(Stored data begins)

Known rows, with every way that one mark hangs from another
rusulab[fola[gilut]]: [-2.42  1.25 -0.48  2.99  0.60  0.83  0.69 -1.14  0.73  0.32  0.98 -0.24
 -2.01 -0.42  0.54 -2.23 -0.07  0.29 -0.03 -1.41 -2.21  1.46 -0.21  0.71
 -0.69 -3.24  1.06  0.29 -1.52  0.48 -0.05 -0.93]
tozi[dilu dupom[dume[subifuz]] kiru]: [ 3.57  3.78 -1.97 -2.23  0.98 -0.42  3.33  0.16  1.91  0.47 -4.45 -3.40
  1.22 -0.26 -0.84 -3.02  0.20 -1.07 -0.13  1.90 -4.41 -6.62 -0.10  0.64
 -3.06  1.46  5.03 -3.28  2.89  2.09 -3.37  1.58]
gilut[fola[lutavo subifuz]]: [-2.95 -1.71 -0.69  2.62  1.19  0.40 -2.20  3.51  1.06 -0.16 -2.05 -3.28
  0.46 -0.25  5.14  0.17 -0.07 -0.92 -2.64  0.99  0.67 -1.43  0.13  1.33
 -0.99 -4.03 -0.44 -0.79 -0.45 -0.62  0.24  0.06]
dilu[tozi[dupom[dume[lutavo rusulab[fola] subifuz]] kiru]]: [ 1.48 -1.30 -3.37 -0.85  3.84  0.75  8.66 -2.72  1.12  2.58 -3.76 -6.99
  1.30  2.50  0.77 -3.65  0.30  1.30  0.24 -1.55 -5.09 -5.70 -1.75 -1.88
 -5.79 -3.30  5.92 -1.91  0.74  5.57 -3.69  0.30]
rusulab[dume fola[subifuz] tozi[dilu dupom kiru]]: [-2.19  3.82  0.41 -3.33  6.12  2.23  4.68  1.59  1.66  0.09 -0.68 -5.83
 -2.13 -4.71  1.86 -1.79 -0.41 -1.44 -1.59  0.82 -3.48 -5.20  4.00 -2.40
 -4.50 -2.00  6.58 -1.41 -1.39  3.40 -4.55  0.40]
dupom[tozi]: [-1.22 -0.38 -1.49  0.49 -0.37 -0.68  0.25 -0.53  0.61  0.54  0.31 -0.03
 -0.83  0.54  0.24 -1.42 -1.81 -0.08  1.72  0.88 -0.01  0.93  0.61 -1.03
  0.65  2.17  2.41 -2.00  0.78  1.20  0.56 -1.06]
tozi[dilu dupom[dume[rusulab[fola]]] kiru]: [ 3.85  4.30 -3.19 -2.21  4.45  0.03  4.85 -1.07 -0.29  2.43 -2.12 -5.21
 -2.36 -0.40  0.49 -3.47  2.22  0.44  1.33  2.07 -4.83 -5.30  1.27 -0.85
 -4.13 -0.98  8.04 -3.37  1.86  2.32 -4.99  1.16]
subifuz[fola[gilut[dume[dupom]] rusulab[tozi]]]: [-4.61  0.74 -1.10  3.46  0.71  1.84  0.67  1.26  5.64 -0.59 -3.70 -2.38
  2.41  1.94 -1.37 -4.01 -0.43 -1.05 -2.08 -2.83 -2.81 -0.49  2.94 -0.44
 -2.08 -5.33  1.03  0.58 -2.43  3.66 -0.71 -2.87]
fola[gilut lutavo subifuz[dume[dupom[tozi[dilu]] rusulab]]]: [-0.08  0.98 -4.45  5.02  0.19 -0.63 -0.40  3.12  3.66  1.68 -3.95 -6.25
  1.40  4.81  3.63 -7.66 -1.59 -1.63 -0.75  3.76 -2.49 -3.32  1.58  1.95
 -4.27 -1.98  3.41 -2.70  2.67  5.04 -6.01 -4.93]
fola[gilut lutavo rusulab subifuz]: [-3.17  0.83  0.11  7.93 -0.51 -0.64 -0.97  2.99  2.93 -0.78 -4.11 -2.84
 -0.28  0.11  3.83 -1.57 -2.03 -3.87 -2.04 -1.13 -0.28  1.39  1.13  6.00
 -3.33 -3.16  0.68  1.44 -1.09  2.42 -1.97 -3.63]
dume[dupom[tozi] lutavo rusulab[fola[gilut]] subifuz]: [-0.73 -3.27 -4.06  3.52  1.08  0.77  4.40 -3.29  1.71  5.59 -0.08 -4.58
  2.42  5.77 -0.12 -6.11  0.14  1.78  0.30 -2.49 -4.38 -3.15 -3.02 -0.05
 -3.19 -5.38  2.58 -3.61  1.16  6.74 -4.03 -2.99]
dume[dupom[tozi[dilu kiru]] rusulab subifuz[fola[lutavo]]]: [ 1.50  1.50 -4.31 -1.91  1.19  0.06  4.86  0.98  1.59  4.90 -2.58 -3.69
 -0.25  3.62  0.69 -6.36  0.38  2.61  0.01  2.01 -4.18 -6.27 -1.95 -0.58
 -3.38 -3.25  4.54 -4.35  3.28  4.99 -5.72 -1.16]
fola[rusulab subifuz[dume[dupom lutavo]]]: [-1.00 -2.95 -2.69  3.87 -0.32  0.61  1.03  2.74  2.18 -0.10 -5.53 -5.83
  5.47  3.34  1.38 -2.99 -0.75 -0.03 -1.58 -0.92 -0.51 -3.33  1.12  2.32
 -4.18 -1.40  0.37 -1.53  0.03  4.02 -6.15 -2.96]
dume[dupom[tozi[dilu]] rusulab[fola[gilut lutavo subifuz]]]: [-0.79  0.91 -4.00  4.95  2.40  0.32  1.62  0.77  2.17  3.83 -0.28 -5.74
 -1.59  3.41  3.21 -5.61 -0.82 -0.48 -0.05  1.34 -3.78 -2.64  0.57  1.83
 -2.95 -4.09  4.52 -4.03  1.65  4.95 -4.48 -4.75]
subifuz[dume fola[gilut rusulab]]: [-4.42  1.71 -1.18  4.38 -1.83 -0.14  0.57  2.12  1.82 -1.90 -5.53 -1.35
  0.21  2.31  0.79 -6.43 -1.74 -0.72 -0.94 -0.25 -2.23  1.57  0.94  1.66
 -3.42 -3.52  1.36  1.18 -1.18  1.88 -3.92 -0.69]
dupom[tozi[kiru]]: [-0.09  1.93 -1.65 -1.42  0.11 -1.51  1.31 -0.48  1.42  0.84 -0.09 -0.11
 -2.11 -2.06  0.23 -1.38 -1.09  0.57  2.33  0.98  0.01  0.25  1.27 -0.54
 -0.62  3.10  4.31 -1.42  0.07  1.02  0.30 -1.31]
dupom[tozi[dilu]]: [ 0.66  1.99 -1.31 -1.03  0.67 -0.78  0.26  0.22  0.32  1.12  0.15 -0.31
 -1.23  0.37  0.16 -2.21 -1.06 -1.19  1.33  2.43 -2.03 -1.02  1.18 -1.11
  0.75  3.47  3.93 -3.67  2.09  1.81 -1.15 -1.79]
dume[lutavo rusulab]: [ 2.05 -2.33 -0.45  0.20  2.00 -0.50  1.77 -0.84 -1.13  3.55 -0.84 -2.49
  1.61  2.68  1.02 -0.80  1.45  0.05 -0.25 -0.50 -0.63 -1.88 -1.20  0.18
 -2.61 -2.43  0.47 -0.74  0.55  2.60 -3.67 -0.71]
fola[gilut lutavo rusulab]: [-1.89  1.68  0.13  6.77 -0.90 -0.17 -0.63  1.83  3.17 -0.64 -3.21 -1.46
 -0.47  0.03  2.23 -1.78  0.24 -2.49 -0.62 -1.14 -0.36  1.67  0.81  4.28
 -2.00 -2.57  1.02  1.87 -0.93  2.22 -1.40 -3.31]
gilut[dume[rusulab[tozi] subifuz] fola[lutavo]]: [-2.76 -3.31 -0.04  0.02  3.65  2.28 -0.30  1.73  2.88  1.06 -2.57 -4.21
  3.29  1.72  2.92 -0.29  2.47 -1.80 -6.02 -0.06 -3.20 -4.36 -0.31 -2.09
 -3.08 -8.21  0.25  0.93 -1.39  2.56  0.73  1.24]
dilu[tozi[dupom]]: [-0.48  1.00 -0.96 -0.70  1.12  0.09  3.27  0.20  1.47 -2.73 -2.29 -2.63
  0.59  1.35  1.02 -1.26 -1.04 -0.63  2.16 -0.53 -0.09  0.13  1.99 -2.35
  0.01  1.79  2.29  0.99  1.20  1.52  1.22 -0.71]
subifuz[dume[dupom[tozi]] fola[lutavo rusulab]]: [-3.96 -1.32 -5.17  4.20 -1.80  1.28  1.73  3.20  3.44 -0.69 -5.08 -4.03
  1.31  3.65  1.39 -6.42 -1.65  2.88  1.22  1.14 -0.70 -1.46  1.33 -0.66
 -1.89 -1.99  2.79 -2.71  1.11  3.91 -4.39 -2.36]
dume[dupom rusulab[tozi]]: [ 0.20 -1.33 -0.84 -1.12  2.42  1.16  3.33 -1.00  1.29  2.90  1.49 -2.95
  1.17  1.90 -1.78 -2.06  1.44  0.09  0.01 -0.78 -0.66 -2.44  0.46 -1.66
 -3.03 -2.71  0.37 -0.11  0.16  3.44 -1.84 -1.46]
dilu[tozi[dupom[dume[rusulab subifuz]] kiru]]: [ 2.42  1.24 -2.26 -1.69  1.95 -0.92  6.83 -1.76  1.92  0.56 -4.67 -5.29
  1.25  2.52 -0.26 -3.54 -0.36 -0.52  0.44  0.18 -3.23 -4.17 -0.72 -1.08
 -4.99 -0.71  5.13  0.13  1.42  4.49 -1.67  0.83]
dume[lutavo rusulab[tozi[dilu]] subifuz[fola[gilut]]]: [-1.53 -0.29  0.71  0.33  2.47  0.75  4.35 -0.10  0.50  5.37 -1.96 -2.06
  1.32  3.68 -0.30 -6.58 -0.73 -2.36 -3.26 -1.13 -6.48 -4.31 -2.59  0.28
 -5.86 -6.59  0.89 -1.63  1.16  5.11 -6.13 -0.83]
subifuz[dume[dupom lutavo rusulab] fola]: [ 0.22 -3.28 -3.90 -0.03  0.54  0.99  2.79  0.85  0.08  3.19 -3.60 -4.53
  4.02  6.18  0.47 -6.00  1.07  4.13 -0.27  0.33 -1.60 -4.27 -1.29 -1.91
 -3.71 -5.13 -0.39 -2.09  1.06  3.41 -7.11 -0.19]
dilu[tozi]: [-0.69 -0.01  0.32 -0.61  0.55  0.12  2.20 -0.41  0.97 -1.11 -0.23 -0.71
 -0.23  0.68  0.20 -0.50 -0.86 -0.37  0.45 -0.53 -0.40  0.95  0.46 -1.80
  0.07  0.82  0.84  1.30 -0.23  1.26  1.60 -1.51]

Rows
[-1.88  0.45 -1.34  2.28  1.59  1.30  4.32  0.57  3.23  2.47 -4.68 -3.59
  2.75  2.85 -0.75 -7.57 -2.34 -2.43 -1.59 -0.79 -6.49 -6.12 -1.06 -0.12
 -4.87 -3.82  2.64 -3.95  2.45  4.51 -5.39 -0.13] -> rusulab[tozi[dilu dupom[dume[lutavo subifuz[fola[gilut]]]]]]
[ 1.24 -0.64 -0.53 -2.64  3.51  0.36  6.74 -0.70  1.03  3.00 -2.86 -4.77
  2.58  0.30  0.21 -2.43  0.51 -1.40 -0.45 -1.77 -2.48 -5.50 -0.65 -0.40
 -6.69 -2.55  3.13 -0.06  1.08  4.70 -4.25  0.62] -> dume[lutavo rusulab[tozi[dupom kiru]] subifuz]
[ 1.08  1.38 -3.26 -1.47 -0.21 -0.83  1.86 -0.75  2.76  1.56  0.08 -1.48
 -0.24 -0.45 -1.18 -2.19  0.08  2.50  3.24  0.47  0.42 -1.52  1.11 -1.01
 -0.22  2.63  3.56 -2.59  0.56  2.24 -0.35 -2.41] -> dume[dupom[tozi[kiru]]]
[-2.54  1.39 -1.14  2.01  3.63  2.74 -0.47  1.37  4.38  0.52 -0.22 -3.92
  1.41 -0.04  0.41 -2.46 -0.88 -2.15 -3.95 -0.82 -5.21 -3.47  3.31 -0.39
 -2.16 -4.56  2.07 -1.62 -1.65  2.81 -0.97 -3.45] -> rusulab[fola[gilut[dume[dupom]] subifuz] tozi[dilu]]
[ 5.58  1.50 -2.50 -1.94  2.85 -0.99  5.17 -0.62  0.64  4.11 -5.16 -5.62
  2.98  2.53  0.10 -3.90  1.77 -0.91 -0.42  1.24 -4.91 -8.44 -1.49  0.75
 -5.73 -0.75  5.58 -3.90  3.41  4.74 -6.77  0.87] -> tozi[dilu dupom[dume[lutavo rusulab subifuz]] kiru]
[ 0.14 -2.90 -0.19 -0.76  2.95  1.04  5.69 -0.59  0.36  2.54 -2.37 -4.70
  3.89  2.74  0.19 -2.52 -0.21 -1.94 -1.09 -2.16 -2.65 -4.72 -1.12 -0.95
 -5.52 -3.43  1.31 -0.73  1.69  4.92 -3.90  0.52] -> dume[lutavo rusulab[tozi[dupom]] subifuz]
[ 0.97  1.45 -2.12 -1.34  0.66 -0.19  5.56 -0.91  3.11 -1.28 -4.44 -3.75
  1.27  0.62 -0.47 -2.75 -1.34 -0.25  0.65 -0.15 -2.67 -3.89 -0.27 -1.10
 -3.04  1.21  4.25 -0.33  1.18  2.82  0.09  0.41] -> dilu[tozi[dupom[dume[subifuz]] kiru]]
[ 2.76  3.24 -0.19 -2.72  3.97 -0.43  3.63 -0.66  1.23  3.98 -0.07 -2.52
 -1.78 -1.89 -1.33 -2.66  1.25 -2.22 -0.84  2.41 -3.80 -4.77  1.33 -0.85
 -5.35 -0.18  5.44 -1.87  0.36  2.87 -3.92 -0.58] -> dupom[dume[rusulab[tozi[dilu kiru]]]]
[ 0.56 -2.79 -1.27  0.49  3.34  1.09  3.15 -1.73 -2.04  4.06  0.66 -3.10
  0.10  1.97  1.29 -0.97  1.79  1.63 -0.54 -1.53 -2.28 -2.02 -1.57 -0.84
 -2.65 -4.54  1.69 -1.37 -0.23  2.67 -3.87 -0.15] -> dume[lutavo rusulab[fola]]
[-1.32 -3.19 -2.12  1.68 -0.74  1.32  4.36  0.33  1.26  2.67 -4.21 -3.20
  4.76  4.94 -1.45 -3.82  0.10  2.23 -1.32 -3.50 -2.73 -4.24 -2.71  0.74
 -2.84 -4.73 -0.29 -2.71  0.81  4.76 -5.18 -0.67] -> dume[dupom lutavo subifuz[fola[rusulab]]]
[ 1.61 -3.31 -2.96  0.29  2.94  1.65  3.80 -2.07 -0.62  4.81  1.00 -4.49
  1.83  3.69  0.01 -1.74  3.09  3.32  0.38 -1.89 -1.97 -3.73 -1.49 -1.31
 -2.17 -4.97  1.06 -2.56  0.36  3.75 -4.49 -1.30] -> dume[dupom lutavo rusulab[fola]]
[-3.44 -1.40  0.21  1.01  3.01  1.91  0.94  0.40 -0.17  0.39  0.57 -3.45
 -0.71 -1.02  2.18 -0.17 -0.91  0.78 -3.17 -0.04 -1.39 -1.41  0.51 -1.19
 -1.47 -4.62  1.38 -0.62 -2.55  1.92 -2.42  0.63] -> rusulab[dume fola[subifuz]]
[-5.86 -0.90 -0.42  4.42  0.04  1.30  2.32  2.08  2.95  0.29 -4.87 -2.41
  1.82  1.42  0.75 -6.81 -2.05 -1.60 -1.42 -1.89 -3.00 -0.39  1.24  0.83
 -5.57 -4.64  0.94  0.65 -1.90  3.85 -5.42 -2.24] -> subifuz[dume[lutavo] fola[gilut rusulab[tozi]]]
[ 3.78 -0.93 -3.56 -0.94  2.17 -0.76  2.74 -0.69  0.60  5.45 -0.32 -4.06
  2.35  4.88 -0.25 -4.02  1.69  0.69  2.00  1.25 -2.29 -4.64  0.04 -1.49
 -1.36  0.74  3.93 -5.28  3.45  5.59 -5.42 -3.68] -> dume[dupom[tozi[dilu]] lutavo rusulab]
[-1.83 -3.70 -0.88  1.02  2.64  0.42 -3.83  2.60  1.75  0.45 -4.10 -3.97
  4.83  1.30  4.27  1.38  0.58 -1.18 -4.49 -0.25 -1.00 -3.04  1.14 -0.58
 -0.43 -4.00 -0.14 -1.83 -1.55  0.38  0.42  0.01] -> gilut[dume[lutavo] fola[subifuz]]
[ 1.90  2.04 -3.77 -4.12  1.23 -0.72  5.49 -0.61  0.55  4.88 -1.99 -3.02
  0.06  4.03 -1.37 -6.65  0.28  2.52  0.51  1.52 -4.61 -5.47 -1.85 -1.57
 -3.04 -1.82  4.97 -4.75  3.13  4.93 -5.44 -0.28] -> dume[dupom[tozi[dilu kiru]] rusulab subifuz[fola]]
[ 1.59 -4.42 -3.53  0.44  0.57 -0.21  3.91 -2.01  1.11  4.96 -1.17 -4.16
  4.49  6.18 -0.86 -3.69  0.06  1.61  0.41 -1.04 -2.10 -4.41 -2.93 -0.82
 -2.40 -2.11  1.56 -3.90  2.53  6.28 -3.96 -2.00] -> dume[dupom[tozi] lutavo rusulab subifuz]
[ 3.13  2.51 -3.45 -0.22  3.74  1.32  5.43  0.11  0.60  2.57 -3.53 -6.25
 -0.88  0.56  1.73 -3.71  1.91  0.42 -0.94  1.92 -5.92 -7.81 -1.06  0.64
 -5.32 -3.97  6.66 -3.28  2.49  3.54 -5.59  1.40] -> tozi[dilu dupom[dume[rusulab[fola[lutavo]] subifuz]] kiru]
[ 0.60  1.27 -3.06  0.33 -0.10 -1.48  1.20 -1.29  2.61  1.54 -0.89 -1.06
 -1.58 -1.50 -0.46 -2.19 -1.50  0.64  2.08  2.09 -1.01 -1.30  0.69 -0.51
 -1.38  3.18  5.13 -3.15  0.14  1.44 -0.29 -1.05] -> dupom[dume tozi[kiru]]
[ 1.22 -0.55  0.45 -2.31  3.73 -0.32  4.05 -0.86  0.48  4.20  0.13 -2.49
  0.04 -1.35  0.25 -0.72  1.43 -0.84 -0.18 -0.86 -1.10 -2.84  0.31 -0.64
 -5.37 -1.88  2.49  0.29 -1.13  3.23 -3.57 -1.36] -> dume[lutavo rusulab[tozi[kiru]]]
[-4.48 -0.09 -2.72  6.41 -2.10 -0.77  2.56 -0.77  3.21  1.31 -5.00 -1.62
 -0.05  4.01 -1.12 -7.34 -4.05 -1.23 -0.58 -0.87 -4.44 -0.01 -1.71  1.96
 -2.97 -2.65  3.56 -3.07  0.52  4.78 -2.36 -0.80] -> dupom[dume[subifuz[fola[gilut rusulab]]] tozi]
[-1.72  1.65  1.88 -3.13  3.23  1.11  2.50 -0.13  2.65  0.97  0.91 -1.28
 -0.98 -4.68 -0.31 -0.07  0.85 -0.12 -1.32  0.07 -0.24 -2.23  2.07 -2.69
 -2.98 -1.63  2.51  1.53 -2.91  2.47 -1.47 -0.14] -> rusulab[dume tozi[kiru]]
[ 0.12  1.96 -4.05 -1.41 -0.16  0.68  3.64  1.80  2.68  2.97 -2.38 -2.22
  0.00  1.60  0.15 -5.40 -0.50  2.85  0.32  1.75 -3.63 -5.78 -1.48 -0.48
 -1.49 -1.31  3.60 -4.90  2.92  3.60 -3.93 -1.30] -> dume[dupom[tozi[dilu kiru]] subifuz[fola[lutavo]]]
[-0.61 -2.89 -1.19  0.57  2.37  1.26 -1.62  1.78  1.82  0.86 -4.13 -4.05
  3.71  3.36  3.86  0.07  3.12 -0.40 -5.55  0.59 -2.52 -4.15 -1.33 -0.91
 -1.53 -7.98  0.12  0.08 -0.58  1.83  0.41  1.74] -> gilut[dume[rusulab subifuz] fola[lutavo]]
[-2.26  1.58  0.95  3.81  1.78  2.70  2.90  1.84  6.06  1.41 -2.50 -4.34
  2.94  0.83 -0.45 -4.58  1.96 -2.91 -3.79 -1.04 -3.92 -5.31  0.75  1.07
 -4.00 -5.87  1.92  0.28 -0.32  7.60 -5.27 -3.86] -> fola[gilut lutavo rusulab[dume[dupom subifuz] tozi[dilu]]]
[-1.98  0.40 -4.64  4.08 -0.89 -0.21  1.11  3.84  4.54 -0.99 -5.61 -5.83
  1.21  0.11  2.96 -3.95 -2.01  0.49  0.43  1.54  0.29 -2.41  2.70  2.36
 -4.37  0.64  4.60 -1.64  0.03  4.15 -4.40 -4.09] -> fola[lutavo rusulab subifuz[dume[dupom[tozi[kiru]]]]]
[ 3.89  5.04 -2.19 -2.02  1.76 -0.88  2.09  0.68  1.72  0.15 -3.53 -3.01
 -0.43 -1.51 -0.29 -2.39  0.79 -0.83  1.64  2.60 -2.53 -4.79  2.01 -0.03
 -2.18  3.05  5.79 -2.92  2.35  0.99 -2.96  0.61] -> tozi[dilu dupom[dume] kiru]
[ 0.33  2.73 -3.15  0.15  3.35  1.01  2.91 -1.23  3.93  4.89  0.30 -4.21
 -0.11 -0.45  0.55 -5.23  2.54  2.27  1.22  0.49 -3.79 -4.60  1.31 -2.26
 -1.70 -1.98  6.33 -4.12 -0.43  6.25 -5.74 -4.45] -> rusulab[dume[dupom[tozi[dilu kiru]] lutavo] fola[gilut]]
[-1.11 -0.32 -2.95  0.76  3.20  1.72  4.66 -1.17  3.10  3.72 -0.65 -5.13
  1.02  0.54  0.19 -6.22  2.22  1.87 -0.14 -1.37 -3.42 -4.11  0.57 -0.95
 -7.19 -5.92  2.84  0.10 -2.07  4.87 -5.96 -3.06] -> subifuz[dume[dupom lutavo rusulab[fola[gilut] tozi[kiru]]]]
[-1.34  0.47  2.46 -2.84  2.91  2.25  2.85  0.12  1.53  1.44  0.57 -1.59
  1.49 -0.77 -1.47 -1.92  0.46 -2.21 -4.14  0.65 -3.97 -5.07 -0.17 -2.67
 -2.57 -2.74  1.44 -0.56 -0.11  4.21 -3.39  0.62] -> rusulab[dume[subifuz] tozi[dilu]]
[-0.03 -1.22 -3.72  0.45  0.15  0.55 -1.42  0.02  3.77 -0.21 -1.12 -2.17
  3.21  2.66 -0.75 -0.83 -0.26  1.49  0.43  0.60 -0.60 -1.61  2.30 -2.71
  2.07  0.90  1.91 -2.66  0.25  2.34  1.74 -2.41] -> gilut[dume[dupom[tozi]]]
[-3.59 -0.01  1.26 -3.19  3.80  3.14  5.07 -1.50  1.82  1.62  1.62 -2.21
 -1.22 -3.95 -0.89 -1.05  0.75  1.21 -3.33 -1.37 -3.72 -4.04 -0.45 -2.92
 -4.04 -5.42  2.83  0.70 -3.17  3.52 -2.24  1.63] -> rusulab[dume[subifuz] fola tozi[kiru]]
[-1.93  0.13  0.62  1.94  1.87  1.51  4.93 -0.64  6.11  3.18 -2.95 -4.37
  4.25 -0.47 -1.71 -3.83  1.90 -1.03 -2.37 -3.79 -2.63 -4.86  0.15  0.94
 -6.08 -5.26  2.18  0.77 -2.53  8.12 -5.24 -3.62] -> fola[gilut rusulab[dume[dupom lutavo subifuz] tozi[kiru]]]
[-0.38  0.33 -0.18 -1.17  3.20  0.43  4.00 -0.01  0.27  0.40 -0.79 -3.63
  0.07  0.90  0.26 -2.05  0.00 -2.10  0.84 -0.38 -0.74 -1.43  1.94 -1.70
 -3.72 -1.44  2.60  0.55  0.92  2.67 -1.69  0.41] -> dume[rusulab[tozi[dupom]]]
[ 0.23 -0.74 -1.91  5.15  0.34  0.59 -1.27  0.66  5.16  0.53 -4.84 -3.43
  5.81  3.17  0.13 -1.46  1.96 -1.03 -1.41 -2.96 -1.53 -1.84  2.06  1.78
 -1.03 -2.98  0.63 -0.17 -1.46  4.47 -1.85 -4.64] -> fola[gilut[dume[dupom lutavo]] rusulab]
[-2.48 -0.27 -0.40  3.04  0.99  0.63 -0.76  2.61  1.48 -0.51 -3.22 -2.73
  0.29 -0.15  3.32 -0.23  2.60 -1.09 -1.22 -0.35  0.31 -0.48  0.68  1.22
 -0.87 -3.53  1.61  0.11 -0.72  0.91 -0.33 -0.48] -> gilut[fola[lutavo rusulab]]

(Stored data ends)

*What you are asked to do*
The expected output is exactly the lines of the listing above between the line holding "[-1.11 -0.32 -2.95" and the line holding "3.18 -2.95 -4.37", inclusive.

*Solution to this task*
[-1.11 -0.32 -2.95  0.76  3.20  1.72  4.66 -1.17  3.10  3.72 -0.65 -5.13
  1.02  0.54  0.19 -6.22  2.22  1.87 -0.14 -1.37 -3.42 -4.11  0.57 -0.95
 -7.19 -5.92  2.84  0.10 -2.07  4.87 -5.96 -3.06] -> subifuz[dume[dupom lutavo rusulab[fola[gilut] tozi[kiru]]]]
[-1.34  0.47  2.46 -2.84  2.91  2.25  2.85  0.12  1.53  1.44  0.57 -1.59
  1.49 -0.77 -1.47 -1.92  0.46 -2.21 -4.14  0.65 -3.97 -5.07 -0.17 -2.67
 -2.57 -2.74  1.44 -0.56 -0.11  4.21 -3.39  0.62] -> rusulab[dume[subifuz] tozi[dilu]]
[-0.03 -1.22 -3.72  0.45  0.15  0.55 -1.42  0.02  3.77 -0.21 -1.12 -2.17
  3.21  2.66 -0.75 -0.83 -0.26  1.49  0.43  0.60 -0.60 -1.61  2.30 -2.71
  2.07  0.90  1.91 -2.66  0.25  2.34  1.74 -2.41] -> gilut[dume[dupom[tozi]]]
[-3.59 -0.01  1.26 -3.19  3.80  3.14  5.07 -1.50  1.82  1.62  1.62 -2.21
 -1.22 -3.95 -0.89 -1.05  0.75  1.21 -3.33 -1.37 -3.72 -4.04 -0.45 -2.92
 -4.04 -5.42  2.83  0.70 -3.17  3.52 -2.24  1.63] -> rusulab[dume[subifuz] fola tozi[kiru]]
[-1.93  0.13  0.62  1.94  1.87  1.51  4.93 -0.64  6.11  3.18 -2.95 -4.37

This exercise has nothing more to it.